I just recently tried to export as .mov and a message box popped up saying Quicktime not installed. This is a brand new Lenova laptop with i7 6 core on Windows 10. Should this be working - to export as .mov?
I have a few youtube videos that the quality is just... crap. Every scene change seems to look like it is really artifacted and it goes away looking sharp in a second or 2 after a scene change. One person said in the past this was youtube's compression, but I have many videos where this does not happen. Since .mov is there as an export option, I wanted to try it to see if the method of file structure would minimize what I am seeing. I have not yet taken the time to alter the GOP structure and file size to see if I can minimize this. Yeah... the original clips are highly compressed AVCHD panasonic files.
to export to Youtube see the parameters that Youtube need. As usual a mp4 file 1920 x1080 p and bitrate over 8000 yield a good result. Also when you play a Youtube movie you can select the highest quality to playback on your computer. Any video file you upload to Youtube is process or compiled by Youtube. The best is to upload maximum quality and use constant bitrate not vbr.
. . . . I have not yet taken the time to alter the GOP structure and file size to see if I can minimize this . . . .
That and trying constant bitrates will be a waste of time - Youtube will convert the video, and you have no control over this, to several variants eg 1080p, 720p to as low as 240p for delivery that depends on the viewers Internet connection speed - also you may be looking at a lower resolution depending on your Internet connection.

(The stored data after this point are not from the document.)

A small network was shown many inputs. Here are its activations along a few directions, one row for each input.
In each table, some parts of the input vary, and every possible input appears once, in random order.
A made-up example of a description, with smaller parts first: one of 6 places along a line, together with either a single point or one of 11 places along a line or (one of 2 separate values, together with one of 8 places around a ring).
Shared parts are said once, and a part with two or three values counts as separate values.
In the rows, zero is written as 128.

Other details of the inputs vary at random and push rows far along two fixed directions, the same in every table; ignore that.

Rows:
row 1: [ 87 113 173  95  58 125 151 114 163 139  62 138 100 193]
row 2: [134 130 118 116  98 111 128 152 123 102 145 149 104 140]
row 3: [158 144 112 100  68 104 135 188 181  94  85 153  94 164]
row 4: [117 117 101 156 201 138 115  88  89 143 182 123 158 104]
row 5: [165 136  89 147 182 135 110 173  89 100 211 121 141  47]
row 6: [119 133 158 109 120 121 136 124 152 152 119 123 138 162]
row 7: [161 126  98 137 140 135 119 160 119  97 140 133 115  86]
row 8: [120 132 137 119 112 124 129 115 146 135 107 128 132 175]
row 9: [ 76 119 160 146 159 136 135  56 135 176 106 117 153 136]
row 10: [125 114 122 158 182 156 119  87  94 140 152 112 144  51]
row 11: [104 120 132 140 141 141 132  72 139 154 111 128 139 111]
row 12: [ 75  90 174 148 133 163 147  64  95 161 108 103 133 123]
row 13: [166 155 130  89  67 105 132 200 155  94 104 133 111 178]
row 14: [167 147 127  97  67 108 137 197 158  91  93 132 107 169]
row 15: [102 115 136 150 143 152 128  82 134 158 106 135 131 114]
row 16: [173 138  96 116 106 119 123 191 145  83 124 143 100 111]
row 17: [125 134 156 114 120 118 142 136 117 146 112 114 148 173]
row 18: [114 119 150 144 148 146 128  93 101 148 122 105 154 137]
row 19: [107 121 156 131 155 138 130  95 125 163 138 112 153 133]
row 20: [166 155 140  89  63 110 140 199 156 101  88 129 107 133]
row 21: [124 120 126 137 128 130 127 122  97 118 158 133 118 117]
row 22: [ 92 113 180  94  58 130 154 119 155 139  63 130 102 189]
row 23: [169 146 101 115 101 126 120 194 145  92 125 149  97  99]
row 24: [113 129 134 130 104 135 135 114 160 144  87 146 119 143]
row 25: [129 138 135 134 149 129 125 137 118 127 138 117 135  96]
row 26: [ 83 113 169  97  56 123 150 112 166 138  61 144 102 196]
row 27: [138 137 124 130 148 119 116 132 110 139 157 114 140 121]
row 28: [113 122 160 123  97 126 141 119 113 133 119 128 119 157]
row 29: [152 146 144  93  49 101 144 194 136  95 112 141  96 171]
row 30: [113 122 120 160 195 144 118  93  98 139 165 114 147  66]
row 31: [116 137 173  91  67 119 150 116 179 151  50 128 120 180]
row 32: [161 134  57 151 177 138 104 145 110  92 192 140 120  25]
row 33: [167 141  80 151 182 123 102 168  77 105 210 115 140  56]
row 34: [123 133 146 109 122 114 136 127 130 145 115 122 142 179]
row 35: [151 144 134 106 116 115 129 173 143 120 143 128 129 134]
row 36: [108 113 144 145 144 153 127  86 126 157 106 127 131 110]
row 37: [125 117 116 113  97 128 131 153 131  99 130 141  93 118]
row 38: [ 90 109 157 145 154 147 130  52 118 169 113 110 157 159]
row 39: [ 81 113 159 141 159 137 134  57 140 185 124 119 160 153]
row 40: [131 113  51 160 167 142 104 143  95  73 206 157 104  37]
row 41: [ 85 101 147 158 151 149 136  47 136 168  91 126 144 143]
row 42: [183 170  69 108 114  95 115 231 154  62 165 153  95  89]
row 43: [149 131  71 147 139 124 119 147 135  91 155 147 122 111]
row 44: [119 139 167 118 116 122 140 134 133 141  98 113 136 138]
row 45: [103 121 149 133 158 135 129  89 134 164 139 118 151 137]
row 46: [ 94 110 164 144 153 150 131  59 110 168 111 104 158 154]
row 47: [109 121 163 134 154 140 133 100 117 162 136 106 157 129]
row 48: [148 135  97 126 108 117 127 155 152  99 123 143 116 145]
row 49: [120 126 143 124 107 137 133 118 153 145  87 138 117 139]
row 50: [131 130 115 118  97 109 128 150 127 101 144 154 104 143]
row 51: [168 151  93 101 118  97 125 193 136  94 154 142 118 147]
row 52: [125 138 152 110 115 109 127 123 136 156 117 114 138 169]
row 53: [114 118 111 140 129 122 121 112 110 116 160 150 118 122]
row 54: [120 122 107 157 193 132 106  84  95 153 184 114 153  94]
row 55: [ 97 106 148 143 136 137 131  79  98 146 141 127 130 133]
row 56: [ 97 101 161 151 151 152 136  57 114 164 101 104 154 146]
row 57: [123 109 126 170 180 167 118  98  85 142 146 115 142  52]
row 58: [112 118 146 134 143 145 132  80 128 155 110 117 139 105]
row 59: [137 124 129 141 137 149 123 134 116 129 123 127 124  88]
row 60: [155 134 110 120 110 122 126 159 140 101 121 132 116 138]
row 61: [119 137 173  94  70 115 143 128 165 144  66 124 128 218]
row 62: [158 163 117  83  71  81 125 192 173 114 117 142 109 187]
row 63: [157 141  50 155 187 114  93 149 103 106 220 137 133  66]
row 64: [159 142  76 150 187 131 107 163  96  91 199 126 128  33]
row 65: [174 151 110 107  99 119 127 195 138  90 127 133 108  91]
row 66: [122 106  97 171 190 151 114  81 101 129 163 123 145  87]
row 67: [ 99  98 171 154 149 155 139  65 108 167  88 103 151 127]
row 68: [156 133 103 136 135 141 116 163 120 107 140 138 113  73]
row 69: [153 157 125  83  75  94 134 196 185 110 119 146 111 176]
row 70: [143 146 103 109 120 101 127 162 141 113 141 143 129 163]
row 71: [165 158 132  81  76  92 140 207 148 104 111 135 120 188]
row 72: [ 98 103 166 154 149 153 137  66 105 163  99 100 158 141]
row 73: [119 126 171 101  73 122 148 124 175 143  45 131 114 197]
row 74: [152 144 119 105 120 108 130 169 125 114 139 130 131 154]
row 75: [113 110 134 148 149 143 128  82 123 143 117 118 142 137]
row 76: [152 163 130  87  76  94 135 196 175 102 100 141 103 155]
row 77: [ 93 116 163 137 156 129 126  58 117 188 123 103 159 156]
row 78: [ 81 111 144 153 152 142 130  46 128 169 113 121 158 166]
row 79: [170 138  76 108  91 121 122 224 125  52 167 149  75  82]
row 80: [120 136 180  90  67 120 150 122 171 151  51 122 122 176]
row 81: [127 103 116 169 187 159 118  93  88 133 148 114 143  65]
row 82: [158 132  48 160 186 133  98 147 101  85 209 140 129  65]
row 83: [159 145 107 128 144 112 112 167 107 118 171 118 134 106]
row 84: [110 107 135 148 150 145 130  81 129 147 106 125 133 124]
row 85: [116 110 127 135 126 148 133 129 103 112 141 123 109  97]
row 86: [ 81 112 145 143 164 129 136  53 121 180 122 122 165 175]
row 87: [151 147 120 133 143 123 124 174 110 104 151 119 131  79]
row 88: [130 127  83 141 124 113 116 141 113  92 177 163 111 108]
Description of these inputs: one of 8 places along a line, together with either one of 2 separate values or one of 9 places around a ring.
- The inputs of row 83 and row 33 match in every part but the place on the line of 8. If row 47 is changed in the same way as row 83 into row 33, which row does it become? => row 5
- The inputs of row 75 and row 48 match in every part but the place on the line of 8. If row 77 is changed in the same way as row 75 into row 48, which row does it become? => row 62
- Which other rows agree with row 78 in the place on the line of 8? List them by row number. => row 9, row 11, row 24, row 39, row 40, row 41, row 43, row 63, row 86, row 88
- Which other rows does row 79 become when the choice among 2 separate values takes its other values? List them by row number. => row 21
- Start at row 76 and move only the place on the ring of 9, one step at a time. The first step leads to row 45. Which rows follow, in order? => row 54, row 4, row 8, row 66, row 84, row 49, row 31

Rows:
row 89: [162 124  64 161 188 145  93 138  82 104 228 132 123  22]
row 90: [124 125 145 126 109 124 126  98 122 150 109 123 131 157]
row 91: [ 99 118 145 114 126 129 136 107 146 144 128 127 133 162]
row 92: [135 147 140 110  94 100 130 154 125 124 129 134 118 143]
row 93: [ 99  97 144 162 143 159 133  66 100 144  99 121 136 120]
row 94: [100 124 167 140 171 138 136  91 109 169 125  97 165 124]
row 95: [109 120 144 117 105 120 137 100 148 144  98 127 135 206]
row 96: [ 94 121 149 114 128 124 139 110 140 146 130 129 133 166]
row 97: [ 96 114 161 136 144 144 127  70 113 172 136 112 142 112]
row 98: [150 160 103 113  97  98 117 156 168 119 121 158 105 116]
row 99: [162 164 105 113 121 105 123 171 175 118 108 140 127 122]
row 100: [ 77 110 148 140 164 132 135  77 112 158 146 120 151 144]
row 101: [135 125 122 119 106 138 135 166 133  95 123 138  97  92]
row 102: [134 142 110 112 116 100 131 170 135 101 151 142 120 156]
row 103: [130 100 106 154 153 167 121 116 110 110 147 129 113  60]
row 104: [174 162 109  97  70  86 124 206 135  88 133 150 100 147]
row 105: [130 125 157 119 134 140 133 117 142 157 105 105 147 148]
row 106: [128 134 115 125  96 126 132 137 172 112  79 155  98 112]
row 107: [178 169 118  94  90  90 131 228 149  87 124 132 118 146]
row 108: [151 132  94 151 152 125 106 126  86 115 176 132 131  90]
row 109: [170 133 100 107  70 128 130 199 153  73 105 150  84 125]
row 110: [102 123 140 130 127 117 137 102 126 143 121 129 142 183]
row 111: [114 111 118 152 157 151 129 123  97 110 150 128 118  59]
row 112: [106 115 138 119 126 133 132 104 147 145 127 130 131 169]
row 113: [105 116 167 125  86 133 150 110 136 135  63 129 118 167]
row 114: [147 135 128 112  93 119 122 140 135 129 122 135 116 147]
row 115: [143 107  87 160 152 156 115 124  98  94 146 133 114  69]
row 116: [160 142 128 115 116 119 128 155 141 123 106 116 136 158]
row 117: [126 136 158 128 134 120 136 119 124 151 101 109 154 163]
row 118: [ 89 119 165 139 147 132 130  75 100 170 139 114 145 117]
row 119: [120 113 149 146 167 151 127  78 115 169 117 100 164 134]
row 120: [139 133 119 139 182 140 121 139 106 131 169 108 149  78]
row 121: [150 132  73 156 191 136  99 145  75 104 233 130 125  16]
row 122: [101 114 162 130 105 137 147 111 125 132  83 127 119 138]
row 123: [127 135  67 151 175 121 108 119 142 114 173 155 130  90]
row 124: [142 126 123 111  91 138 136 172 148  92 112 138  94 100]
row 125: [132 133 151 132 133 126 131 113 124 150  99 109 154 165]
row 126: [161 150  92 106  90  95 125 192 147  83 138 151 109 176]
row 127: [122 135 179  99 108 129 145 129 159 158  84 105 144 168]
row 128: [ 96 101 131 147 160 146 126  64 118 158 137 122 149 154]
- What do these inputs look like to the network? => one of 4 separate values, together with either a single point or one of 9 places around a ring
- The inputs of row 102 and row 107 match in every part but the choice among 4 separate values. If row 95 is changed in the same way as row 102 into row 107, which row does it become? => row 116
- Which other rows does row 93 become when the choice among 4 separate values takes its other values? List them by row number. => row 108, row 125, row 126
- Which other rows does row 97 become when the choice among 4 separate values takes its other values? List them by row number. => row 91, row 124, row 127

Rows:
row 129: [104 101 121 161 172 162 125  80 105 137 143 123 134  76]
row 130: [116 118 133 131 118 140 133 117 133 128 109 131 118 119]
row 131: [115 134 148 117 131 116 133 120 124 147 133 118 137 132]
row 132: [105 113 122 146 156 127 126  90 110 141 142 124 147 150]
row 133: [163 142  97 105  89 121 129 205 156  72 127 152  89 111]
row 134: [116 112 123 162 183 146 119 102  76 130 177 113 148  88]
row 135: [131 144 128 105 100 102 131 149 159 130 119 145 124 185]
row 136: [147 158 103 104 102  95 125 168 161 111 139 146 123 160]
row 137: [ 91 119 173 113 102 119 143  75 151 173  84 122 143 222]
row 138: [ 92 116 180 104  78 136 154 107 170 150  52 126 118 184]
row 139: [113 107 117 168 169 153 116  73  87 140 147 126 134  71]
row 140: [167 143  90 118  99 118 120 189 135  78 138 151  91  97]
row 141: [147 137  88 158 201 137 105 127 100 128 185 112 150  53]
row 142: [151 145 116 113 124 115 123 177 120 106 161 134 122 113]
row 143: [ 97 104 153 153 172 149 125  65  86 164 153 103 155 114]
row 144: [124 119 127 136 121 138 130 121 129 123 118 134 116 111]
row 145: [155 136 120 129 135 125 129 154 121 112 130 120 136 127]
row 146: [102 128 192 113 114 130 144  90 152 186  63 108 153 191]
row 147: [190 152  91 110 115 112 114 206 135  85 150 131 118 112]
row 148: [135 132 137 114  79 119 135 145 147 118  91 141 104 144]
- What do these inputs look like to the network? => either one of 8 places along a line or (one of 3 separate values, together with one of 4 places along a line)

The same goes for other video sharing sites such as Vimeo etc.
expert not use the pre export module, expert export on hard drive using the maximum quality and size and leave youtube rendering to process the file. That means you export on harddrive and upload manually the file on Youtube channel. Avoid the automatic solution because you control nothing. Personnaly i use cbr constant baud rate 16000 and leave youtube to process in vbr because if you process the video file 2 times using vbr sometimes you lack quality on some part of the movie.
expert not use the pre export module, expert export on hard drive using the maximum quality and size and leave youtube rendering to process the file. That means you export on harddrive and upload manually the file on Youtube channel. Avoid the automatic solution because you control nothing. Personnaly i use cbr constant baud rate 16000 and leave youtube to process in vbr because if you process the video file 2 times using vbr sometimes you lack quality on some part of the movie.
Regards,
YR
You are saying to use constant 16000 for Full HD 1920x1080?
That and trying constant bitrates will be a waste of time - Youtube will convert the video, and you have no control over this, to several variants eg 1080p, 720p to as low as 240p for delivery that depends on the viewers Internet connection speed - also you may be looking at a lower resolution depending on your Internet connection.
John EB
I always thought the quality I was uploading affected the final youtube quality. I know, if I start out with junk, it will look like junk. I wish some people here that upload quality professional footage could tell what settings they use on export. Do they use different export settings for high movement/action videos versus slow moving videos?
some customer use an iPhone to shoot vidéo 1920 x 1080p and the bitrate is 16000kbs. After montage using a vidéo software we export using thé same parameters than original file. We leave YouTube to process the file with different users quality.